● Study material
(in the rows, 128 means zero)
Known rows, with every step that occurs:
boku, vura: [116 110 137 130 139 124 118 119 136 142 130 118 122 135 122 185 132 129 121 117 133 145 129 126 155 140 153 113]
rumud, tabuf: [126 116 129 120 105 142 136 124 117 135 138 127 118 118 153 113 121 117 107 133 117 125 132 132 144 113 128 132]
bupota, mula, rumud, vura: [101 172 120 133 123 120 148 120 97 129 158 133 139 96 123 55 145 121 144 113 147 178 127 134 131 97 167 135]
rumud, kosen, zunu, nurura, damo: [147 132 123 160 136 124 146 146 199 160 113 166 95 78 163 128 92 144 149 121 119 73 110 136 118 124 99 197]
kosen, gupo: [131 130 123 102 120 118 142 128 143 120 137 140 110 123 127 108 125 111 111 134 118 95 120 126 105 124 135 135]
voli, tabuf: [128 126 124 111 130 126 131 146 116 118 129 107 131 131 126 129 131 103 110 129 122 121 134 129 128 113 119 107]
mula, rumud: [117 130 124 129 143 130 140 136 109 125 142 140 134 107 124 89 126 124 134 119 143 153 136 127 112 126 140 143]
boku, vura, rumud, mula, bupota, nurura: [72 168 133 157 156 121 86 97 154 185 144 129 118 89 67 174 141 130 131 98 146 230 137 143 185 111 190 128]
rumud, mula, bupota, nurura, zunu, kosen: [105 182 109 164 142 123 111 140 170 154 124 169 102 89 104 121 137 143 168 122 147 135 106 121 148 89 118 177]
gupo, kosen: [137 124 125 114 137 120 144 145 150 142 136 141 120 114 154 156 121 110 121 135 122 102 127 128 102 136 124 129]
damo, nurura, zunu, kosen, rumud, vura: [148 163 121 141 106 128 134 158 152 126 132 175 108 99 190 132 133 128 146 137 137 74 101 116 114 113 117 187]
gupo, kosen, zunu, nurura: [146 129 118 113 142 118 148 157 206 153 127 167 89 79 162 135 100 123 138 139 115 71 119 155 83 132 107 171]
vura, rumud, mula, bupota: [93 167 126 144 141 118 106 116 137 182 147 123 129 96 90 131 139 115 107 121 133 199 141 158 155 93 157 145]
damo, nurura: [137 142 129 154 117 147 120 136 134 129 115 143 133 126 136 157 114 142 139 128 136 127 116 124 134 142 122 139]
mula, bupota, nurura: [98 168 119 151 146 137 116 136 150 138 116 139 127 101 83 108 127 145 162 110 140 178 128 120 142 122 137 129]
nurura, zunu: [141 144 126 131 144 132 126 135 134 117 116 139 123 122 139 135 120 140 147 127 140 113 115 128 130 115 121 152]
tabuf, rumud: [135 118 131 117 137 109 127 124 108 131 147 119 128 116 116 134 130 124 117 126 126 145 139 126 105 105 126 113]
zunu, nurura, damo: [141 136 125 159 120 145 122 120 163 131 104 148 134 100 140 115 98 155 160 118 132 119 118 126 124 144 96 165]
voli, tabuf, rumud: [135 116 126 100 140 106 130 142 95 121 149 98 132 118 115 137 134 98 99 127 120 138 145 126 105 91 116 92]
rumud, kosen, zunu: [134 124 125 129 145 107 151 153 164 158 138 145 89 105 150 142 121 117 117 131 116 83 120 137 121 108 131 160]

--

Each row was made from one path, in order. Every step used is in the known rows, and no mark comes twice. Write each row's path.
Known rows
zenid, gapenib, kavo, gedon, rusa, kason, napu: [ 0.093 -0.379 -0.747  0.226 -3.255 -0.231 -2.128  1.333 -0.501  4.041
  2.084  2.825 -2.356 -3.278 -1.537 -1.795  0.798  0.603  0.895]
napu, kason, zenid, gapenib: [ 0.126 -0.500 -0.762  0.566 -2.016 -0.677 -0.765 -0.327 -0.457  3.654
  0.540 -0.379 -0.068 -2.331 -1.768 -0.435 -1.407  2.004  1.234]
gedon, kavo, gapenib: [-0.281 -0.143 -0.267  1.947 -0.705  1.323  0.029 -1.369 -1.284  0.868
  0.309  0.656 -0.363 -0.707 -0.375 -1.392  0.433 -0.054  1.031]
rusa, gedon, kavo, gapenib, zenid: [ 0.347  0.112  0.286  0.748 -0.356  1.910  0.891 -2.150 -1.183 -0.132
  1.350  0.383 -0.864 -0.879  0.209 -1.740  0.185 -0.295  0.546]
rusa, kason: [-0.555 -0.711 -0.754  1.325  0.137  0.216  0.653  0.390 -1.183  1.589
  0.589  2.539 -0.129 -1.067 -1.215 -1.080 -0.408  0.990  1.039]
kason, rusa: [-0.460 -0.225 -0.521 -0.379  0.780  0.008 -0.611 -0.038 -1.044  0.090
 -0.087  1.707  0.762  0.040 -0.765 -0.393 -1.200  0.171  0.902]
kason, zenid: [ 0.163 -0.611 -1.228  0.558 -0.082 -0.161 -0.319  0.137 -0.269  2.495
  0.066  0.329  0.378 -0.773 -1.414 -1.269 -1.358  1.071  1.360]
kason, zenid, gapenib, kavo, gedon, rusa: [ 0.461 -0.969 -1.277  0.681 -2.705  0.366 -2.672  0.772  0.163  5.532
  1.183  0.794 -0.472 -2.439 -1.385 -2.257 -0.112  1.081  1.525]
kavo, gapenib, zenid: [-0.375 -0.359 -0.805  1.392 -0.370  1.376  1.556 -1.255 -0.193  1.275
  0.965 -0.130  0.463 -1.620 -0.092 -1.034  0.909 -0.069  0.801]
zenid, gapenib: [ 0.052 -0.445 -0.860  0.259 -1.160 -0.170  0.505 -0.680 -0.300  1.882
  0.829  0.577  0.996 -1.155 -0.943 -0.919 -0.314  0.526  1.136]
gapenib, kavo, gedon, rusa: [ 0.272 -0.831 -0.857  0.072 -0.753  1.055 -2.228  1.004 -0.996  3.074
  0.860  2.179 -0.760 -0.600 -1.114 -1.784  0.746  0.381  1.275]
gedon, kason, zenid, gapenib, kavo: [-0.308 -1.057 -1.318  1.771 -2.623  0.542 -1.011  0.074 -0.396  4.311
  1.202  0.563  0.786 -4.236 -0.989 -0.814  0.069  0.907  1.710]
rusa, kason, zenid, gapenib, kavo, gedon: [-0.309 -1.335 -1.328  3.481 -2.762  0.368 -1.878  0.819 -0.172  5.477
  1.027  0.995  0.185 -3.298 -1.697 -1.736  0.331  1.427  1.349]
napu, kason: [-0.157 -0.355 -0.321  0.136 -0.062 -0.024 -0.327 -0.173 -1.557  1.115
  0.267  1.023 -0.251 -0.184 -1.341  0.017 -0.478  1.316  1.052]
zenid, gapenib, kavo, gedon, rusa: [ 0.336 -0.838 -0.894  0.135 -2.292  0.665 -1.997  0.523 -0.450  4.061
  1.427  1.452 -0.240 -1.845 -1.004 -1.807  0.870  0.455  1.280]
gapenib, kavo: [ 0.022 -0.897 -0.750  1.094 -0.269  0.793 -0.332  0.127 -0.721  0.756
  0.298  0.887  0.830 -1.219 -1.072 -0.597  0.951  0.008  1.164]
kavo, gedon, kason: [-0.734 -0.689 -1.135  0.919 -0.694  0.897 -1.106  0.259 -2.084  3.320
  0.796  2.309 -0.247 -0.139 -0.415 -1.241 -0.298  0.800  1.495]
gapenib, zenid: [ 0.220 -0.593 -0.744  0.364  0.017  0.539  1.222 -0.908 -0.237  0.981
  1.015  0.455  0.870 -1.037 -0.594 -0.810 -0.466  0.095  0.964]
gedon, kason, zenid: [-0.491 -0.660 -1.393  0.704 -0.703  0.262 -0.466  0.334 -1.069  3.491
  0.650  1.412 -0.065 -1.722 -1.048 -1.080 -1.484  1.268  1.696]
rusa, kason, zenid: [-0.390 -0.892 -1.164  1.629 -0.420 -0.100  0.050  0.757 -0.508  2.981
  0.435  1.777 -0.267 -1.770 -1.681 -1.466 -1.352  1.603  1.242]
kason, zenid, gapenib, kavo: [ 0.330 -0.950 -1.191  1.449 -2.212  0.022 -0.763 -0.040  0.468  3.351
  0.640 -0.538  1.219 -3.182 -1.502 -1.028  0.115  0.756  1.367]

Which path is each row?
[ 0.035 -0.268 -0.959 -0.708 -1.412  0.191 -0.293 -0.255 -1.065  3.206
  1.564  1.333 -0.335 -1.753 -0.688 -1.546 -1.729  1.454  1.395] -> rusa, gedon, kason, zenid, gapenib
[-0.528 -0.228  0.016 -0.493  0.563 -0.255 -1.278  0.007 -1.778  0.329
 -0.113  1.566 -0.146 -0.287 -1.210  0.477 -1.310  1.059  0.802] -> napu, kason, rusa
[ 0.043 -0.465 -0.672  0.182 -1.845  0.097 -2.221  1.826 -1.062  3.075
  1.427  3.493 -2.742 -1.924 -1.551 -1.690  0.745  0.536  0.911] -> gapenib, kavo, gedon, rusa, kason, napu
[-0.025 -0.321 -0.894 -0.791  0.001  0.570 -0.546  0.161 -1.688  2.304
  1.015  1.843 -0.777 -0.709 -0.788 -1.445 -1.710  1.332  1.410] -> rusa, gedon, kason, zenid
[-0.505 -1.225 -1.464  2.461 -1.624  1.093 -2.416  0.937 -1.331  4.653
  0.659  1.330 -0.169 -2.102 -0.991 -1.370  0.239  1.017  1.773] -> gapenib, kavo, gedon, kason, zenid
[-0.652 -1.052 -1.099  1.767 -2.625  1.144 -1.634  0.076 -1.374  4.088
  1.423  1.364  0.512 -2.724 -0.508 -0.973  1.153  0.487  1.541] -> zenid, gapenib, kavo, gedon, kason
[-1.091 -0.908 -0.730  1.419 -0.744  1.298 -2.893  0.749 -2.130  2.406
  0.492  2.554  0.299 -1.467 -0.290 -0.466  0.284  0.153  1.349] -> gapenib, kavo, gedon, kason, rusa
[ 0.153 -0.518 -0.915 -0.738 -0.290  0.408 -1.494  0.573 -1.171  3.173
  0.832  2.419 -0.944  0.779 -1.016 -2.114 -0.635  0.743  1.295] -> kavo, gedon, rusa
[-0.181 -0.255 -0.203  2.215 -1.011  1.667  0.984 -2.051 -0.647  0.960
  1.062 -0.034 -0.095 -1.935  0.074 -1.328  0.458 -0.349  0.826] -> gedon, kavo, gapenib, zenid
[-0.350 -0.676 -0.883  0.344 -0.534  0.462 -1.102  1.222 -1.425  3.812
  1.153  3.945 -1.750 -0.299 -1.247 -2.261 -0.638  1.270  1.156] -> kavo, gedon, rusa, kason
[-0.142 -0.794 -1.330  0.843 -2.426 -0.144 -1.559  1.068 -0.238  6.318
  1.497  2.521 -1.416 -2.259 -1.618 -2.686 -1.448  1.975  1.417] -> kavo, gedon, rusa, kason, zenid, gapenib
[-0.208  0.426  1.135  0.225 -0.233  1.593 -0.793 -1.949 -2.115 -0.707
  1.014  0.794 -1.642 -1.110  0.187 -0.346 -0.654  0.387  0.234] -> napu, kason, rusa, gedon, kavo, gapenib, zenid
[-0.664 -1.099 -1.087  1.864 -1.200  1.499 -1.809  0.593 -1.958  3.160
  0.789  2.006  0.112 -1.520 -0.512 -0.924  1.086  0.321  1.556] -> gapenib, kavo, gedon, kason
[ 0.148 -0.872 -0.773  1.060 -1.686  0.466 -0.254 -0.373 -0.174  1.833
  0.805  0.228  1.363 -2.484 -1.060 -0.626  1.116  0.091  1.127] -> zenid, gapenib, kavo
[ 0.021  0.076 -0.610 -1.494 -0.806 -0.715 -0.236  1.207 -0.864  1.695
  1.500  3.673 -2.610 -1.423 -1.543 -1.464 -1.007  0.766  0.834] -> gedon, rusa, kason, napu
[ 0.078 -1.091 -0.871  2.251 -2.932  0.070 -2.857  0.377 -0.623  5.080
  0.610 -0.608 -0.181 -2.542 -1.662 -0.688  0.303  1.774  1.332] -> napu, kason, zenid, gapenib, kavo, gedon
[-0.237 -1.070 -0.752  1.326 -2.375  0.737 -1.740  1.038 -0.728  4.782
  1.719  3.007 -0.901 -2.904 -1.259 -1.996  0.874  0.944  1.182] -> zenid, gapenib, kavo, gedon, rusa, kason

● What this task involves
Begin with the line above that has "mula, rumud: [117" and continue through the line that has "rumud, kosen, zunu: [134", setting each one down exactly. Stop there.

● Output below
mula, rumud: [117 130 124 129 143 130 140 136 109 125 142 140 134 107 124 89 126 124 134 119 143 153 136 127 112 126 140 143]
boku, vura, rumud, mula, bupota, nurura: [72 168 133 157 156 121 86 97 154 185 144 129 118 89 67 174 141 130 131 98 146 230 137 143 185 111 190 128]
rumud, mula, bupota, nurura, zunu, kosen: [105 182 109 164 142 123 111 140 170 154 124 169 102 89 104 121 137 143 168 122 147 135 106 121 148 89 118 177]
gupo, kosen: [137 124 125 114 137 120 144 145 150 142 136 141 120 114 154 156 121 110 121 135 122 102 127 128 102 136 124 129]
damo, nurura, zunu, kosen, rumud, vura: [148 163 121 141 106 128 134 158 152 126 132 175 108 99 190 132 133 128 146 137 137 74 101 116 114 113 117 187]
gupo, kosen, zunu, nurura: [146 129 118 113 142 118 148 157 206 153 127 167 89 79 162 135 100 123 138 139 115 71 119 155 83 132 107 171]
vura, rumud, mula, bupota: [93 167 126 144 141 118 106 116 137 182 147 123 129 96 90 131 139 115 107 121 133 199 141 158 155 93 157 145]
damo, nurura: [137 142 129 154 117 147 120 136 134 129 115 143 133 126 136 157 114 142 139 128 136 127 116 124 134 142 122 139]
mula, bupota, nurura: [98 168 119 151 146 137 116 136 150 138 116 139 127 101 83 108 127 145 162 110 140 178 128 120 142 122 137 129]
nurura, zunu: [141 144 126 131 144 132 126 135 134 117 116 139 123 122 139 135 120 140 147 127 140 113 115 128 130 115 121 152]
tabuf, rumud: [135 118 131 117 137 109 127 124 108 131 147 119 128 116 116 134 130 124 117 126 126 145 139 126 105 105 126 113]
zunu, nurura, damo: [141 136 125 159 120 145 122 120 163 131 104 148 134 100 140 115 98 155 160 118 132 119 118 126 124 144 96 165]
voli, tabuf, rumud: [135 116 126 100 140 106 130 142 95 121 149 98 132 118 115 137 134 98 99 127 120 138 145 126 105 91 116 92]
rumud, kosen, zunu: [134 124 125 129 145 107 151 153 164 158 138 145 89 105 150 142 121 117 117 131 116 83 120 137 121 108 131 160]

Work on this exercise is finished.